How to find a solution for this inequation?

Question

what's the best way to find a solution for the following inequation:

$$ \sqrt{x^2-1}>x $$

The result is as Wolfram says:

$$ x \leq-1 $$

Answer 1

The main thing to note is that you mustn't directly square the terms.

1. In order that the inequality makes sense, you need $x^2-1\ge0$
2. Recall that $\sqrt{a}\ge0$ (when $a\ge0$) by definition, so an inequality $\sqrt{a}>b$ where $b<0$ is automatically true as soon as $a\ge0$.
3. If $a\ge0$ and $b\ge0$, the inequality $a>b$ is equivalent to $a^2>b^2$.

So you have two cases to deal with.

Case 1

\begin{cases} x^2-1\ge0\\ x<0 \end{cases} which is equivalent to $x\le-1$

Case 2

\begin{cases} x^2-1\ge0\\ x\ge0\\ (\sqrt{x^2-1})^2>x^2 \end{cases} that has no solution, because the last inequality becomes $-1>0$, which is false.

Answer 2

For this to even make sense, $x$ must be in $(-\infty,-1]\cup[1,\infty)$. If it's in $[1,\infty)$, then $$\sqrt{x^2-1}>x\iff x^2-1>x^2,$$ which is impossible.

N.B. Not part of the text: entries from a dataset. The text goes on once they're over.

x =
[[157 112  47 149 108 146  79 136 117 137 102  68]
 [ 51 155  48  91  95  87 148 103 144  82 133 157]
 [ 65  58 122 124 146 113 145  99  56  47  90  94]
 [ 49  61 134  73 149  62  70  40 148  42 123  59]
 [126 117  91 116 110 147 157 151 125 129  65  75]
 [103 127 102 132 135 141 119  76 152 122 116 120]
 [ 73 154  73 135  93  75 124  80  83 109  50 100]
 [ 43 113  83 125  85  44 104 143  92 108 158 128]
 [ 81  74  93  72 104  71 125 150  85  46  88  86]
 [110  96 137  76  88  66 160 157 129 113 141 100]
 [152 132 157  67  48  86  47 116  87  81 128 120]
 [ 67  44 147 143 158  47 103 159  42  86  64 156]
 [ 55 151  45  81  42  95  87 117 102 124 141  40]
 [130 126  51 149 129 133  85  44  79 127 137 122]]
x[0][0] => 157
x[1][8] => 144
x[:, 2] => [47, 48, 122, 134, 91, 102, 73, 83, 93, 137, 157, 147, 45, 51]
x[12] => [55, 151, 45, 81, 42, 95, 87, 117, 102, 124, 141, 40]
x[5][3] => 132
x[0][1] => 112
x[6][8] => 83
x[10][7] => 116
x[4][11] => 75
x[4][3] => 116
x[6][10] => 50
x[7][8] => 92
x[7][11] => 128
x[11][11] => 156
x[6][9] => 109
x[0] => [157, 112, 47, 149, 108, 146, 79, 136, 117, 137, 102, 68]
x[:, 3] => [149, 91, 124, 73, 116, 132, 135, 125, 72, 76, 67, 143, 81, 149]
x[4][0] => 126
x[6][0] => 73
x[9][8] => 129
x[:, 7] => [136, 103, 99, 40, 151, 76, 80, 143, 150, 157, 116, 159, 117, 44]
x[8][6] => 125
x[13][0] => 130
x[4][8] => 125
x[2][4] => 146
x[0][9] => 137
x[:, 0] => [157, 51, 65, 49, 126, 103, 73, 43, 81, 110, 152, 67, 55, 130]
x[3][3] => 73
x[7] => [43, 113, 83, 125, 85, 44, 104, 143, 92, 108, 158, 128]
x[12][5] => 95
x[5] => [103, 127, 102, 132, 135, 141, 119, 76, 152, 122, 116, 120]
x[10][9] => 81
x[:, 8] => [117, 144, 56, 148, 125, 152, 83, 92, 85, 129, 87, 42, 102, 79]

arr =  44 119 100 117
arr[0]: 44
arr[1]: 119
arr[3]: 117

W = [108, 88, 165, 53, 29, 125, 63, 92]
W[0]	108
W[5]	125
W[6]	63

grid = 36	66	115	163	117	48
grid[0] -> 36
grid[2] -> 115
grid[3] -> 163
grid[5] -> 48

a = [[130, 103, 159, 73, 104, 75], [141, 128, 139, 63, 90, 91], [103, 86, 155, 114, 88, 51], [56, 79, 92, 156, 70, 63], [64, 81, 46, 127, 115, 127], [143, 98, 144, 49, 133, 109]]
Indices start at 0.
(0, 0) -> 130
(2, 1) -> 86
(4, 5) -> 127
(1, 5) -> 91
(5, 1) -> 98
(4, 3) -> 127
(5, 2) -> 144
(1, 2) -> 139
(2, 2) -> 155
(3, 0) -> 56
(0, 3) -> 73
(0, 1) -> 103
(4, 4) -> 115
(3, 4) -> 70
(1, 0) -> 141
(3, 2) -> 92
(4, 2) -> 46

M = 133  96 168  60 124  79 150
M[0] = 133
M[3] = 60
M[2] = 168

X =
[[ 88  72  93 110  78  84  90  92  93 109 135 104  98  71 121]
 [ 97 113  75 117  89 118 105  99  97  79  82 128  85  92 126]
 [100  99 109 104  83 133 116 140  81 107  70 114  92 113 106]
 [ 85  84 106 106 109 117 102  62 101  93  90  85  84 103  85]
 [117  72  91 116  76 111 109 122  96 101  98  98 138 121  85]
 [ 95  83  77  77  79 111  79 108  90  97  79 111  94  67 112]
 [ 95 117 100  76  79 123 125  94  86  89 111 111 107 132  86]
 [106 100  99 107  96  80  87  97  92  66 122 131 103 136  96]
 [114  78  98  84 100  93 121 110 103  73  72 108  95 105  63]
 [ 72  85 101  84 119 121 105  79 104 110 102  79 111 125 121]
 [102 114  83 126 120 131 124 129  98  97 126  74  96  94  91]
 [ 89 121 107  82 124  99  98 113  93 112  85  86  94 115 126]
 [101 130 158  99  87  81 100 104  97 105  81  99 108 102 106]
 [152 117 111 106 102 101 118  92 131 116 102 127 100  90  82]
 [ 81  89 121 126 101 139 113  85  98  99 104 109  83  81  70]
 [104 103 102  98 109  76 106  69 114 110  79  89  85  76 138]]
X[-16, -15] -> 88
X[:, -7] -> [93, 97, 81, 101, 96, 90, 86, 92, 103, 104, 98, 93, 97, 131, 98, 114]
X[9, 12] -> 111
X[9, 1] -> 85
X[-2, -14] -> 89
X[-5] -> [89, 121, 107, 82, 124, 99, 98, 113, 93, 112, 85, 86, 94, 115, 126]
X[:, 11] -> [104, 128, 114, 85, 98, 111, 111, 131, 108, 79, 74, 86, 99, 127, 109, 89]
X[-11] -> [95, 83, 77, 77, 79, 111, 79, 108, 90, 97, 79, 111, 94, 67, 112]
X[-12, 6] -> 109
X[:, 14] -> [121, 126, 106, 85, 85, 112, 86, 96, 63, 121, 91, 126, 106, 82, 70, 138]
X[-7, 5] -> 121
X[0, 12] -> 98
X[-8, 12] -> 95
X[11, -14] -> 121
X[14] -> [81, 89, 121, 126, 101, 139, 113, 85, 98, 99, 104, 109, 83, 81, 70]
X[6] -> [95, 117, 100, 76, 79, 123, 125, 94, 86, 89, 111, 111, 107, 132, 86]
X[0, 14] -> 121
X[:, 7] -> [92, 99, 140, 62, 122, 108, 94, 97, 110, 79, 129, 113, 104, 92, 85, 69]
X[-4, 12] -> 108
X[-14, -4] -> 114
X[13, -15] -> 152
X[-6] -> [102, 114, 83, 126, 120, 131, 124, 129, 98, 97, 126, 74, 96, 94, 91]
X[-2, 5] -> 139
X[13, -11] -> 102
X[1, -15] -> 97
X[-13, 11] -> 85
X[-10, 2] -> 100
X[:, -5] -> [135, 82, 70, 90, 98, 79, 111, 122, 72, 102, 126, 85, 81, 102, 104, 79]
X[0, -10] -> 84
X[0, 11] -> 104
X[0, -8] -> 92
X[-9, -2] -> 136
X[-9, -14] -> 100
X[-8] -> [114, 78, 98, 84, 100, 93, 121, 110, 103, 73, 72, 108, 95, 105, 63]
X[11, 10] -> 85
X[13, 8] -> 131

B =
102 110  93 113  52  68  54 150  56
121 119 153 118  60 106 143  56 152
 54  99  54  54 139 137  76 127  87
149  52  44 139 136  51  53 129  57
 97 111  80  71 151 148 140  59 156
129  71 109 121 102  88 145  62 144
142  45  62 147 123  68  82 108  88
 52  99  58  62 148 143  70 125  81
112 101 141 113  53  47  42 150  48
 63 149 119  51 117 143 150  40 158
 55 146  90  57 108 148 106  93 110
 43 152 147  61  51 139 142  69 135
B[-12, -9] -> 102
B[-8] -> [97, 111, 80, 71, 151, 148, 140, 59, 156]
B[4, 6] -> 140
B[10] -> [55, 146, 90, 57, 108, 148, 106, 93, 110]
B[1, 1] -> 119
B[-7, -6] -> 121
B[1] -> [121, 119, 153, 118, 60, 106, 143, 56, 152]
B[5, 0] -> 129
B[4, 3] -> 71
B[7] -> [52, 99, 58, 62, 148, 143, 70, 125, 81]
B[:, 3] -> [113, 118, 54, 139, 71, 121, 147, 62, 113, 51, 57, 61]
B[:, -7] -> [93, 153, 54, 44, 80, 109, 62, 58, 141, 119, 90, 147]
B[3, 6] -> 53
B[-7, -3] -> 145
B[6] -> [142, 45, 62, 147, 123, 68, 82, 108, 88]
B[:, -5] -> [52, 60, 139, 136, 151, 102, 123, 148, 53, 117, 108, 51]
B[-4, -3] -> 42
B[3, 0] -> 149
B[:, 1] -> [110, 119, 99, 52, 111, 71, 45, 99, 101, 149, 146, 152]
B[-10, 7] -> 127
B[-7, 7] -> 62
B[10, -9] -> 55
B[:, 8] -> [56, 152, 87, 57, 156, 144, 88, 81, 48, 158, 110, 135]
B[1, 8] -> 152
B[-5, 2] -> 58
B[6, -4] -> 68
B[8, -8] -> 101
B[-5, -3] -> 70
B[-2, -6] -> 57
B[9, 0] -> 63

A = [106  83 147  77 173 137 167 132 139  53 100  72  40 144  89  73]
A[0] = 106
A[12] = 40
A[11] = 72
A[3] = 77
A[14] = 89

m = 110	67	56	156	96	58	107	124	87	136	137	119	95
m[-13] => 110
m[-2] => 119
m[3] => 156
m[9] => 136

If, on the other hand, $x$ is in $(-\infty,-1]$, it's trivially true as the left side can't be negative.

Answer 3

The following solution is not the fastest but aims to explain how to select cases for $x$.

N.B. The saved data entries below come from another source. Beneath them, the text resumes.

Which row each row swaps with, under one turn or mirror:
zofi: [-20.8  -4.9  10.5   1.7  -3.3  -5.3   9.3 -19.5  -9.2  -1.5 -11.1  29.8
 -13.3   6.1   8.6 -14.2]
Lete: [ -5.6 -10.5  18.2  -7.2   2.3   0.1  29.4  -9.8  -6.6  -4.9  -1.6   9.2
 -13.2  19.3   2.7  -5.0]
guf: [ -5.8  -1.6  25.9  26.2   7.5 -15.2  23.6  -2.3  -8.9  -3.7   5.2  24.4
  -2.3  14.4  -0.7 -25.9]
Zos: [ -1.5  -2.3  28.6  25.9   9.6 -15.0  21.8  -0.6 -12.6  -1.6   0.6  16.2
  -4.0  10.7  -7.3 -13.4]
lakog: [-12.1 -17.1  14.5   2.9   5.4 -15.7  18.5 -12.4  -3.0 -10.6   1.2  15.3
  -7.0  -6.7 -11.8 -17.5]
tupel: [ -6.4  -0.8   9.6  13.9   7.8 -14.5  19.4 -11.0  -1.7 -12.2  -4.6  20.8
 -18.6  15.4  -6.7 -33.2]
meduz: [-16.3  -4.8  20.1  -0.5 -12.8  -3.5  26.2   3.9 -13.0  -4.9  11.2  17.7
 -22.2   9.7   1.1   3.0]
Les: [-17.8  -4.9  21.7  12.3   4.2 -22.8  18.8   8.7  -7.2 -13.4   3.9  11.4
 -17.4   7.9 -13.3 -19.3]
zuva: [ -8.2  -3.5  17.2   8.9  18.1 -16.3  20.4   0.1  -8.0  -9.8   5.6  11.5
 -11.9 -11.5   5.2  -6.3]
fivap: [ -3.7   6.3  15.8   5.4  -6.5  -2.5  26.9   1.4   0.8   3.2   6.4   4.4
 -11.3   0.4  -4.8   4.5]
vunen: [-12.2   3.1  18.9 -10.8  -2.8  -9.8  23.4 -15.6  -5.8  -8.0  10.3  25.1
 -16.7   6.6  -9.8 -13.6]
Des: [-12.9  -1.7  12.4   6.7  -2.4  -9.0  21.8 -10.5  -7.6  -4.5  14.5  37.8
  -7.1  -3.8  16.1 -14.3]
Rinif: [ -3.8   1.6  17.7  14.7   1.8  -8.3  21.9  -0.3  -1.1   1.1   3.3  39.9
  -6.3  16.6  11.2 -19.0]
rudev: [ -7.7   1.5  20.8 -11.3  -7.8  -2.5  24.6  -6.6   0.3  -3.6  -3.6   9.9
 -10.4   3.8  -8.6  -5.9]
gavi: [-13.9  -5.7  13.0  19.5 -25.7 -10.4  22.1  -8.8  -5.0   2.2  -5.9  18.8
 -11.0  -8.8   2.0 -10.4]
Ruz: [ -2.7  -2.0  16.9  19.7 -15.5 -11.6  27.9  -2.6  -3.1  -5.4 -19.4  19.4
 -17.2   2.9   7.7 -23.2]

Firstly exclude the cases that $-1<x<1$ because in that case the term $x^2-1$ inside the square root would be negative, since $$x^2-1<0 \iff x^2<1 \overset{\sqrt{\cdot}}\iff |x|<1 \iff -1<x<1$$ Now, select cases

• Let $x\ge 1$. Then you can divide both sides with $x$ without changing the direction of the inequality sign and you obtain $$\frac{\sqrt{x^2-1}}{x}>1 \iff \sqrt{\frac{x^2-1}{x^2}}>1\iff \sqrt{1-\frac{1}{x^2}}>1$$ But the root of the number is greater than $1$ if (and only if) the number is greater than $1$ so the last equation reduces to $$1-\frac{1}{x^2}>1 \iff -\frac{1}{x^2}>0$$ which is however impossible since $x^2>0$ (in particular for $x>1$ as we have assumed in this case).
• Let $x\le -1$. Then you can divide both sides with $x$ but now you have to change the direction of the inequality sign (since you divide with a negative number) and thus you obtain $$\frac{\sqrt{x^2-1}}{x}<1 \iff \sqrt{\frac{x^2-1}{x^2}}<1\iff \sqrt{1-\frac{1}{x^2}}<1$$ But the root of the number is less than $1$ if (and only if) the number is less than $1$ so the last equation reduces to $$1-\frac{1}{x^2}<1 \iff -\frac{1}{x^2}<0$$ which is always true since $x^2>0$ and therefore $$-x^2<0 \iff -\frac{1}{x^2}<0$$ So the inequality is true always under this cases, therefore the inequality holds for every $$x\le-1$$ and there are no other solutions as we saw with the previous cases.